– Милосердие – черта, характерная для всех, и каждый понимает ее по-своему. Отнять жизнь у человека для большинства вещь непозволительная, но добить изувеченного на поле боя врага, лишая его длительных мук, агонии и боли в ожидании смерти, есть милосердие. Значит ли это, что и убийца может быть милосердным? А зло во благо? – Рамос оперся плечом на одну из стен и слегка прислонил ухо к щели между досками, на секунду прислушиваясь к звукам, исходящим извне. Рабочие уже начали разгружать ящики на причал, – сделал вывод капитан. – Ты делишь мир на черный и белый, Инкритий, но, к сожалению или к счастью, он многогранен и порой совершенно для нас непонятен.

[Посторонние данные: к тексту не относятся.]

Below is a small trained network, with its code and all its weights. Each question gives an input and a target symbol and asks what happens when units are switched off, that is, made to give their printed mean instead of their output.

import numpy as np


def w(rows, s, z=0):
    codes = np.array(rows[::2]) - 128.0
    scale = np.full(codes.shape[1], s)
    scale[-1] = z or s
    return codes * scale


def norm(h):
    return h / np.sqrt((h * h).mean(-1, keepdims=True) + 1e-5)


def f(y):
    return y / 2 * (1 + np.tanh(0.7978845608 * (y + 0.044715 * y**3)))


def softmax(a):
    e = np.exp(a - a.max(-1, keepdims=True))
    return e / e.sum(-1, keepdims=True)


def log_softmax(a):
    a = a - a.max(-1, keepdims=True)
    return a - np.log(np.exp(a).sum(-1, keepdims=True))


def net(x, mask):
    ids = ['αγδζηξπτω'.index(c) for c in x.split()]
    T = len(ids)
    res = E[ids] + P[:T]
    u = 0
    for l in range(3):
        q, k, v = (norm(res) @ M[l].T for M in (Q, K, V))
        z = softmax(np.where(np.tri(T) > 0, q @ k.T / 2**0.5, -1e9)) @ v
        res = res + np.where(mask[u], z, O[l][:, -1]) @ O[l][:, :-1]
        u += 1
        y = f(norm(res) @ A[l][:, :-1].T + A[l][:, -1])
        res = res + np.where(mask[u : u + 8], y, B[l][:, -1]) @ B[l][:, :-1]
        u += 8
    return log_softmax(norm(res)[-1] @ U[:, :-1].T + U[:, -1])


Q, K, V, O, A, B = {}, {}, {}, {}, {}, {}
E = w([
[156,155,76,127,72,211],'α',
[148,162,253,61,156,133],'γ',
[94,142,87,82,167,206],'δ',
[157,83,179,89,143,34],'ζ',
[99,128,191,142,140,116],'η',
[49,109,161,121,113,231],'ξ',
[156,185,163,142,76,186],'π',
[174,164,129,72,215,59],'τ',
[113,84,154,40,131,150],'ω',
],0.021)
P = w([
[71,103,161,175,165,155],'0',
[241,91,183,86,114,186],'1',
[80,150,91,145,85,75],'2',
[248,103,170,87,81,131],'3',
[81,145,98,150,95,90],'4',
[249,102,178,97,74,149],'5',
[77,146,114,160,119,95],'6',
],0.02)
Q[0] = w([
[110,177,2,251,185,21],'L0H0',
[200,166,56,179,86,117],'L0H0',
],0.04)
K[0] = w([
[16,208,72,187,27,4],'L0H0',
[90,183,39,226,38,169],'L0H0',
],0.032)
V[0] = w([
[48,189,186,40,54,177],'L0H0',
[254,221,236,64,154,163],'L0H0',
],0.0019)
O[0] = w([
[117,173,176,80,140,132,217],'L0H0',
[174,143,82,40,3,102,254],'L0H0',
],0.002,0.0018)
A[0] = w([
[52,202,174,175,90,136,131],'L0N0',
[77,179,59,121,197,111,3],'L0N1',
[153,157,135,122,130,122,226],'L0N2',
[144,100,118,140,130,157,72],'L0N3',
[49,171,100,104,88,68,181],'L0N4',
[30,140,168,79,161,89,243],'L0N5',
[115,153,167,64,105,145,210],'L0N6',
[3,130,79,97,130,151,86],'L0N7',
],0.036,0.0047)
B[0] = w([
[132,214,174,241,87,209,226],'L0N0',
[76,237,67,95,193,72,174],'L0N1',
[143,104,172,84,105,130,165],'L0N2',
[144,114,164,109,124,89,144],'L0N3',
[210,117,82,186,62,108,223],'L0N4',
[206,101,215,112,208,39,251],'L0N5',
[201,139,169,60,120,143,225],'L0N6',
[101,51,2,73,184,224,228],'L0N7',
],0.032,0.024)
Q[1] = w([
[130,156,121,1,168,144],'L1H0',
[103,106,102,49,158,211],'L1H0',
],0.042)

– Ты сложный человек, Рамос, со своими принципами и идеалами, без зазрения совести зарубивший топором членов моей команды, чего я тебе никогда не прощу. Тем не менее за свое племя ты готов на все, в том числе и на это: ты принял себя, в отличие от меня, за что я, наверное, даже тебя уважаю. – Инкритий продолжал смотреть на подаренные ему пилюли. – Но почему ты позаботился об Анне? Не твои ли мы враги?
Рамос улыбнулся:
– Мы вместе бороздили Буйное море, вместе противостояли морской стихии и левиафану, что хотел сожрать нас на ужин. Команда признала тебя, и ты стал ее частью. Даронийцы запомнят Инкрития Огедая как храброго матроса, не побоявшегося пойти в темные воды, где властвует смерть. Племя – это не люди, с которыми ты растешь, а люди, которым ты доверяешь, – протянув руку Инкритию, сказал Рамос.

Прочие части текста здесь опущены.